Saber Strike 2018 demonstrates the U.S. Army must modernize faster.

2nd Cavalry Regiment Strykers conduct a road march over more than 2,100 miles from Germany to Lithuania. The integrated tactical network helps mission command on the go. Lt. Col. Christopher L’Heureux, USA

The 2nd Cavalry Regiment conducts a wet gap crossing in Lithuania. The distance traveled to get to the crossing equals driving from Los Angeles to Atlanta. Lt. Col. Christopher L’Heureux, USA

Currently, main command posts, commonly known as TOCs, still must be housed in tents until the U.S. Army can make the mission command systems smaller and mobile. Photographer SGM Thomas Murphy

For future TOCs, the 2nd Cavalry Regiment is experimenting with mission command on-the-go options. Maj. Michael L. Hefti, USA

Small signatures are crucial to main command posts’ survivability. Reducing the number of tents will mean a smaller command post footprint on the battlefield. Maj. Michael L. Hefti, USA

The current process for mission command modernization is not keeping pace with technology, which will dramatically impact the future battlefield. Despite massive technological advancements, the U.S. Army continues to struggle with the upper tactical internet. The service’s current technology fails to provide a near instantaneous, resilient, on-the-move communication capability and is at risk of being outpaced by both industry and potential adversaries.

Senior Army leaders have spoken about the critical need for nimble command posts that can move quickly and often. Army Chief of Staff Gen. Mark Alexander Milley, USA, emphasized that command posts need to move every 24 to 36 hours. However, the Army’s doctrine, organization, training, materiel, leadership and education, personnel, facilities and policy solutions evolve slowly, and leaders see minimal change on the tactical level. Based on current authorizations, squadron-level mission command nodes capability gaps impede decision making on the move, prevent collaborative planning while dispersed and limit the ability to synchronize operations.

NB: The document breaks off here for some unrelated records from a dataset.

These are the activations of a small network on made-up records, seen along a few directions, one row for each record.
After each row come some of the record's fields: Sosef, Mena, Fugeg, Mesag, Gakuv, Buven.
Not every record has every field; a missing one is left out.
The largest differences between rows may come from other fields.
Random noise pushes rows far along 4 fixed directions. That doesn't count. These rows show it; they differ only by the noise:
[-211  108   63  207   30   70  130   41   23 -329  127  269 -189 -236
  188  -85   16   44 -144 -196 -515 -416  155  -93]
[-290   11 -268 -350  114 -110   69  195 -159 -362 -158  233 -180 -409
  298   57 -391  283 -317 -117 -161  265  -52 -350]
[ -69    6 -103 -266   78  198  138   10 -126 -285  -83  255   35 -254
  345  157 -203  181 -275   97 -307 -151   13 -320]
[ 265   31 -164 -164  107  114   -6 -512  -18   -2 -280 -320  506  193
 -401 -122 -230  241  -14  504  336   71 -262  -43]
[ -52   82  109  138   14  224  140  -78    9 -249  107  248  -17 -133
  229   12   59    9 -138   -8 -474 -533  134 -112]
[ -28  104   86  184  -74 -250 -159 -160   73   14   26  -27  -48   80
   14 -163   20 -143   14  -50  207  -95  -61   99]

[-179   41  -18 -140 -162 -470 -250  237  -36   40    7  201 -304  -88
  461   93  -86 -182 -114 -298  353  315  -74  -53] -> Sosef: w2 / Mena: v2 / Fugeg: u2 / Mesag: k3 / Gakuv: s2 / Buven: j2
[-300  -47   88  106 -115 -410 -163  491   -6  102  154  121 -545 -126
  262   39  112 -265   93 -505   32  284  133  103] -> Sosef: w1 / Mesag: k3 / Gakuv: s1 / Buven: j1
[  42   55 -260 -217  106  -72    3 -238  -52 -135 -335 -151  403   17
 -123   -2 -327  268 -112  306  410  365 -269  -42] -> Sosef: w2 / Mena: v2 / Fugeg: u3 / Mesag: k3 / Gakuv: s2 / Buven: j1
[ -66  -76   34    6  167  295  206  263  -23  -83 -138  137  381 -106
  414  343   46  -65  -66  339  -35   90   30  134] -> Sosef: w1 / Mesag: k1 / Gakuv: s1 / Buven: j1
[ -29   11   49 -139 -105  -60  -79   40  -44  -30  105  223 -256 -105
  301   67  -18  -68 -140 -181 -116 -169   52 -209] -> Sosef: w2 / Mena: v2 / Fugeg: u2 / Mesag: k1 / Gakuv: s1 / Buven: j2
[-134    7  127  373   18 -141    0  190  107   59  113  -81 -133   32
 -173 -123  205 -166  196 -197  -17   85   99  334] -> Sosef: w1 / Mesag: k2 / Gakuv: s2 / Buven: j1
[ 154 -128 -180 -342   26   65   -8  -22 -112  158 -114 -225   42   79
 -292   36 -133  184   72  115  114  321  -84 -146] -> Sosef: w1 / Mesag: k3 / Gakuv: s1 / Buven: j2
[ 161  -64   57 -478 -177  185  -54   24 -166   56   44  377  -48  -55
  748  443  -29 -112 -251   65  -76 -271   34 -419] -> Sosef: w2 / Mena: v2 / Fugeg: u2 / Mesag: k3 / Gakuv: s1 / Buven: j2
[-218  -22   41  178  -35 -323 -105  319   39   82   49  -33 -266  -34
   16  -30   85 -166  138 -298  144  322   50  214] -> Sosef: w1 / Mesag: k3 / Gakuv: s2 / Buven: j1
[ 336 -139 -112 -252  137  542  232 -241  -92   70  -40 -249  250  105
 -545  -18  -28  315   79  341 -346 -140   22 -181] -> Sosef: w1 / Mesag: k1 / Gakuv: s1 / Buven: j2
[-224  133  -75  231   -8 -210   13  -40   68 -235  140   15 -385 -151
 -349 -391  -63  187  -12 -430 -320 -128   76  -53] -> Sosef: w2 / Mena: v2 / Fugeg: u2 / Mesag: k2 / Gakuv: s1 / Buven: j2
[ 223   25   77  -84  -69  182    1 -222   -9   39   36   67  160  116
   94   83   65  -36  -57  167  -31 -290  -19  -82] -> Sosef: w2 / Mena: v2 / Fugeg: u2 / Mesag: k2 / Gakuv: s2 / Buven: j2
[-146  -20  -16 -181 -105 -394 -232  202  -56   64  -21  110 -301  -90
  326   92 -109 -148  -74 -234  313  318  -60  -76] -> Sosef: w2 / Mena: v2 / Fugeg: u1 / Mesag: k2 / Gakuv: s1 / Buven: j1
[ -97   87  -76  125  155  247  219  -89   47 -336 -122   93  306 -135
   24   10  -97  222 -133  193 -244 -203   -4  -11] -> Sosef: w2 / Mena: v2 / Fugeg: u2 / Mesag: k2 / Gakuv: s2 / Buven: j1
[ -71  130   79  406   35  -62   30 -153  146 -133   33  -67   81   50
 -248 -222   91   -8   77  -47  -42 -181   12  246] -> Sosef: w2 / Mena: v2 / Fugeg: u2 / Mesag: k2 / Gakuv: s2 / Buven: j1
[ 150  -64 -100  -58   29    4  -45 -135   11  199  -73 -340  107  191
 -481 -148  -33  109  175  144  197  205  -94   42] -> Sosef: w1 / Mesag: k2 / Gakuv: s1 / Buven: j2
[ -12 -106  -64  -90   95   71   64  116  -55   33  -28 -128  -74  -52
 -234  -13  -36   93   75   -6 -115  191   37  -14] -> Sosef: w1 / Mesag: k1 / Gakuv: s1 / Buven: j1
[ -25   63 -220    2   40 -174  -32 -202   25  -78  -89 -262  -46   35
 -590 -330 -203  307   63  -94   78  198 -118  -45] -> Sosef: w2 / Mena: v2 / Fugeg: u1 / Mesag: k3 / Gakuv: s1 / Buven: j2
[-372  175  245  584  -13 -265   11  253  153 -238  123  316 -113 -164
  480   -1  206 -331  -39 -291  -45 -163  132  381] -> Sosef: w2 / Mena: v1 / Fugeg: u2 / Mesag: k2 / Gakuv: s1 / Buven: j1
[ 115 -120  148 -163 -164  -53 -157  169  -55  312  148   59 -246   96
  248  186  173 -276   74 -121   90   18   75  -48] -> Sosef: w1 / Mesag: k2 / Gakuv: s1 / Buven: j2
[ -54   49  -10 -168  -83 -161 -101   11  -49  -63    9  217 -132 -111
  376   70  -99  -57 -195 -103  102   -1  -46 -162] -> Sosef: w2 / Mena: v1 / Fugeg: u3 / Mesag: k1 / Gakuv: s2 / Buven: j2
[-219  134 -257  217  104 -365  -18 -126  103 -181  -83 -281 -119  -62
 -707 -517 -227  332   64 -252  145  359 -127  119] -> Sosef: w2 / Mena: v1 / Fugeg: u1 / Mesag: k2 / Gakuv: s2 / Buven: j2
[ -54  -64   78    3  -30  155   87  218  -30   12  212  151 -307 -114
   92   26  131  -39    5 -208 -461 -232  205 -123] -> Sosef: w1 / Mesag: k1 / Gakuv: s1 / Buven: j2
[  59    0  117  -69  -54  225   34  -27  -23  -53   22  239  108  -28
  467  257   64 -103 -131  140 -157 -374   63 -143] -> Sosef: w2 / Mena: v2 / Fugeg: u2 / Mesag: k2 / Gakuv: s1 / Buven: j1
[-313  120 -327  156  208 -342   15  -26   91 -292 -285 -249  129 -134
 -490 -351 -352  366  -14  -25  300  548 -216  150] -> Sosef: w2 / Mena: v2 / Fugeg: u1 / Mesag: k2 / Gakuv: s2 / Buven: j1
[ 193   51  197   90 -227 -132 -231 -220   70  250  110  -10   -8  271
  134   18  182 -286   82  -10  286 -257  -29   62] -> Sosef: w2 / Mena: v2 / Fugeg: u2 / Mesag: k3 / Gakuv: s1 / Buven: j2
[-132   65  141  529  -80 -327 -126   56  189  162  271 -218 -415  127
 -529 -468  248 -162  303 -428  -56  -56  120  314] -> Sosef: w1 / Mesag: k1 / Gakuv: s1 / Buven: j2
[ -60  115   24   94 -146 -385 -228 -134   64   59   94    4 -254   48
    1 -249  -36 -104  -22 -235  241  -38  -67  -22] -> Sosef: w2 / Mena: v2 / Fugeg: u3 / Mesag: k1 / Gakuv: s1 / Buven: j2
[-237   91 -178   89  166  -66  130   -5   26 -331 -133   18   58 -228
 -138 -157 -223  268 -130  -51  -69  151  -53    6] -> Sosef: w2 / Mena: v2 / Fugeg: u2 / Mesag: k1 / Gakuv: s2 / Buven: j1
[ -34   86  109  234 -113  -96  -60 -112   86   -4  200   39 -259   31
 -109 -203  119  -63   45 -275 -171 -335  101   -1] -> Sosef: w2 / Mena: v1 / Fugeg: u1 / Mesag: k2 / Gakuv: s1 / Buven: j2
[ 348   75  -13  139    7  100  -50 -652  107  130  -61 -424  344  354
 -735 -346    2  144  163  304  217 -227 -154   90] -> Sosef: w2 / Mena: v1 / Fugeg: u2 / Mesag: k1 / Gakuv: s1 / Buven: j2
[ -74   41  -42   95  136  236  208  -20   22 -280  -44   80  145 -138
  -76    0  -44  194  -81   70 -339 -170   53  -10] -> Sosef: w2 / Mena: v2 / Fugeg: u1 / Mesag: k2 / Gakuv: s2 / Buven: j1
[  -4   18  129   35   15  136   46   59   29  -79  -48  239  247  -54
  498  288   71 -165 -137  178   62 -140   10   77] -> Sosef: w2 / Mena: v2 / Fugeg: u1 / Mesag: k1 / Gakuv: s1 / Buven: j1
[  51   38 -262 -185  129   12   23 -293  -34 -136 -291 -218  331   18
 -301 -109 -320  334  -75  303  235  217 -225 -113] -> Sosef: w2 / Mena: v2 / Fugeg: u3 / Mesag: k2 / Gakuv: s1 / Buven: j1
[ -78   70   22   14  -88 -240 -121    3   25   -3   63  117 -174  -46
  176  -65  -28  -90  -87 -185  153   17  -29  -22] -> Sosef: w2 / Mena: v2 / Fugeg: u2 / Mesag: k1 / Gakuv: s2 / Buven: j2
[  80   44  124 -144 -184  -46 -148  -61  -35   73  111  262 -105   24
  541  137   44 -215 -156   -3   52 -312    4 -204] -> Sosef: w2 / Mena: v2 / Fugeg: u3 / Mesag: k1 / Gakuv: s1 / Buven: j2
[ 113   24 -175 -244  176  263  168 -252  -85 -238 -265   -7  466  -70
   -7   93 -253  281 -198  430   24   39 -159 -131] -> Sosef: w2 / Mena: v1 / Fugeg: u3 / Mesag: k1 / Gakuv: s2 / Buven: j1
[  49   30  197   84 -118   64  -70  -51   40   63   74  186   65   70
  461  183  140 -251  -50   76   41 -369   50  -10] -> Sosef: w2 / Mena: v1 / Fugeg: u1 / Mesag: k2 / Gakuv: s1 / Buven: j1
[ -95  -45  -58  106  114  -38   65  146   22   -6  -54 -157   10  -28
 -278  -72    3   64  120  -32   16  290    8  180] -> Sosef: w1 / Mesag: k2 / Gakuv: s2 / Buven: j1
[-109  107 -182   25   36 -310 -108 -185   34 -101 -175 -162   75    5
 -208 -235 -251  160  -34   20  360  257 -195   11] -> Sosef: w2 / Mena: v2 / Fugeg: u3 / Mesag: k2 / Gakuv: s1 / Buven: j1
[ 225   29 -150  -38   90  291  133 -425   17  -83 -110 -263  311  141
 -607 -182 -115  363   50  260 -140 -178  -83  -97] -> Sosef: w2 / Mena: v2 / Fugeg: u1 / Mesag: k3 / Gakuv: s1 / Buven: j2
[ -32  -24   17  109   86  295  204  108   24  -86   81   61   41  -77
  -41    2   98   82    8   38 -407 -214  133   -6] -> Sosef: w1 / Mesag: k1 / Gakuv: s2 / Buven: j2
[  23 -165 -195 -529   46  147   49  223 -185   41 -123   65  -20 -140
  225  274 -199  163 -129  112  -29  305  -33 -327] -> Sosef: w1 / Mesag: k2 / Gakuv: s1 / Buven: j2
[-228    5 -224 -176  129  -62   94  134  -91 -310 -114   72 -160 -294
  -68  -48 -281  303 -155 -148 -221  230  -15 -196] -> Sosef: w2 / Mena: v2 / Fugeg: u2 / Mesag: k2 / Gakuv: s1 / Buven: j1
[   8  105   48  349   95  318  234 -290   98 -261   83  -34  113  -19
 -381 -222   78  206   31   17 -524 -558  132   27] -> Sosef: w2 / Mena: v2 / Fugeg: u2 / Mesag: k2 / Gakuv: s1 / Buven: j1
[ 185 -147  -63 -358  -51   15  -95   30 -108  266  -26 -131  -63  101
  -82  108  -38    1   58   61  177  252  -53 -139] -> Sosef: w1 / Mesag: k2 / Gakuv: s1 / Buven: j2
[ 113   33  -97 -286    0  351  183 -188 -129 -238   -8  230   97 -123
  200  132 -140  252 -238  115 -427 -390   37 -397] -> Sosef: w2 / Mena: v1 / Fugeg: u3 / Mesag: k3 / Gakuv: s1 / Buven: j2

Here are new rows. What are their fields?
[ 185  -97 -139 -227  -12  -50  -84  -90  -56  245  -91 -315   48  186
 -412  -62  -79  111  152   97  273  345 -119  -29] -> Sosef: w1 / Mesag: k3 / Gakuv: s1 / Buven: j2
[-108  176  -56  334   43 -298  -59 -305  117 -157  -21 -201  -39   31
 -493 -459  -97  120   56 -130  122   -7  -93  159] -> Sosef: w2 / Mena: v1 / Fugeg: u3 / Mesag: k1 / Gakuv: s1 / Buven: j1
[ 187  -72 -103  -76   73  232   90 -161  -11  108  -43 -276  164  143
 -490 -112  -16  204  134  202  -80   12  -29  -39] -> Sosef: w1 / Mesag: k2 / Gakuv: s1 / Buven: j2
[-199  -98 -115 -150  124  -30   68  358  -68  -69 -122   60  -28 -210
  188  159 -123   51  -66   -8   24  405   -2   -5] -> Sosef: w1 / Mesag: k1 / Gakuv: s2 / Buven: j1
[-212   60 -313 -250   63 -291  -43   15  -80 -229 -120   -2 -237 -241
 -154 -233 -390  331 -184 -193   36  350 -133 -266] -> Sosef: w2 / Mena: v2 / Fugeg: u3 / Mesag: k1 / Gakuv: s1 / Buven: j2
[-159  -64   98    7  -77   20   22  363  -34   14  217  237 -409 -158
  307  105  141 -128  -10 -319 -384 -146  216 -112] -> Sosef: w1 / Mesag: k2 / Gakuv: s1 / Buven: j2
[ 191    4   27   25   70  271   77 -303   35  -26  -83 -113  331  115
 -198    6   -2   89   11  310  -28 -239  -43   10] -> Sosef: w2 / Mena: v2 / Fugeg: u1 / Mesag: k1 / Gakuv: s1 / Buven: j1
[ -84 -108 -275 -301   90 -108   19  167 -113    6  -81 -180 -237 -130
 -392 -122 -230  294   26 -160  -27  505  -45 -168] -> Sosef: w1 / Mesag: k2 / Gakuv: s1 / Buven: j2
[-235   12   17  351   92 -151   62  246   79  -65    3 -102  -76  -53
 -207 -112   91  -36  170 -182  -39  233   74  318] -> Sosef: w1 / Mesag: k3 / Gakuv: s2 / Buven: j1
[  68    3 -163 -319  -54 -224 -175 -157  -70   60 -141  -88  -11   32
  -38  -29 -239  103  -89   30  387  287 -191 -178] -> Sosef: w2 / Mena: v2 / Fugeg: u2 / Mesag: k2 / Gakuv: s1 / Buven: j2
[  20   62 -113  -36   -2  -76  -28 -166   11  -67  -90  -81   84   34
 -172  -98 -124  149  -26   23  122   67 -102  -40] -> Sosef: w2 / Mena: v2 / Fugeg: u2 / Mesag: k3 / Gakuv: s2 / Buven: j2
[  -9 -105   63 -198 -148 -161 -169  277  -65  256  111   94 -306   14
  325  161   76 -226   28 -175  127  152   46  -97] -> Sosef: w1 / Mesag: k2 / Gakuv: s1 / Buven: j2
[ 155  -57  156  129 -102   12  -83  -42   49  273  177 -155 -152  206
 -257  -88  240 -169  222  -95  -33 -139   91  111] -> Sosef: w1 / Mesag: k2 / Gakuv: s1 / Buven: j2
[  95   31   45   68   80  191   84 -172   25  -98 -129  -12  378   57
   42  109   10    7  -30  305   48 -125  -53  105] -> Sosef: w2 / Mena: v2 / Fugeg: u2 / Mesag: k2 / Gakuv: s2 / Buven: j1
[ 336  -89  146   -9  -64  248  -34 -200   25  323   80 -191  161  294
 -199   29  206 -137  177  246   40 -236   21   49] -> Sosef: w1 / Mesag: k1 / Gakuv: s1 / Buven: j2
[  97  -88  121   64   35  144   36   70   14  149   11  -72  128   91
   -6  122  163 -149  116  140   30   16   49  170] -> Sosef: w1 / Mesag: k1 / Gakuv: s2 / Buven: j1
[ 161  -60  161  130  -32  264   80  -46   31  137  211  -52  -95  109
 -224  -53  250  -72  147  -34 -365 -363  171   26] -> Sosef: w1 / Mesag: k1 / Gakuv: s1 / Buven: j2
[  19  -78 -316 -190  198  233  231  -38  -84 -133 -139 -270   79  -78
 -663 -161 -221  502   59   73 -293  252  -23 -152] -> Sosef: w1 / Mesag: k3 / Gakuv: s1 / Buven: j2
[  44  113   63  268    0  147   97 -279   96 -148  157  -16  -61   21
 -355 -287   85  122   21  -96 -403 -500   96  -22] -> Sosef: w2 / Mena: v2 / Fugeg: u2 / Mesag: k1 / Gakuv: s1 / Buven: j2
[ -76   17  180  463   65  184  176  106  122  -60  181  -13  -40    6
 -222 -108  292  -80  177 -119 -422 -293  212  281] -> Sosef: w1 / Mesag: k2 / Gakuv: s2 / Buven: j1
[-212  -18   87  241  -14 -332 -122  307   78  122   56  -47 -215  -15
   41  -68  112 -238  138 -225  219  307   31  283] -> Sosef: w1 / Mesag: k1 / Gakuv: s2 / Buven: j1
[ 337   -5  359  482  -63  149  -67 -289  197  381  126 -304  335  474
 -335  -80  452 -379  362  280  229 -332   32  497] -> Sosef: w1 / Mesag: k1 / Gakuv: s2 / Buven: j1
[  26  135  -12  235  -47 -249 -116 -322  105   -6   80 -207 -141  122
 -529 -449  -16   70   96 -164   72 -103  -64   78] -> Sosef: w2 / Mena: v2 / Fugeg: u3 / Mesag: k1 / Gakuv: s1 / Buven: j2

In June, the 2nd Squadron, 2nd Cavalry Regiment participated in U.S. Army Europe’s exercise Saber Strike 2018. The task force marshaled and traveled to and from Germany to northern Lithuania in 181 vehicles. The exercise identified a number of capabilities gaps and resulted in several lessons learned.

During the exercise, the squadron rehearsed an ammunition draw from pre-positioned stocks, participated in a regimental attack, conducted a contested wet gap crossing and executed a squadron air assault to seize an airfield. Each one of these activities required varying degrees of coordination and tested the squadron’s communication infrastructure and mission command nodes.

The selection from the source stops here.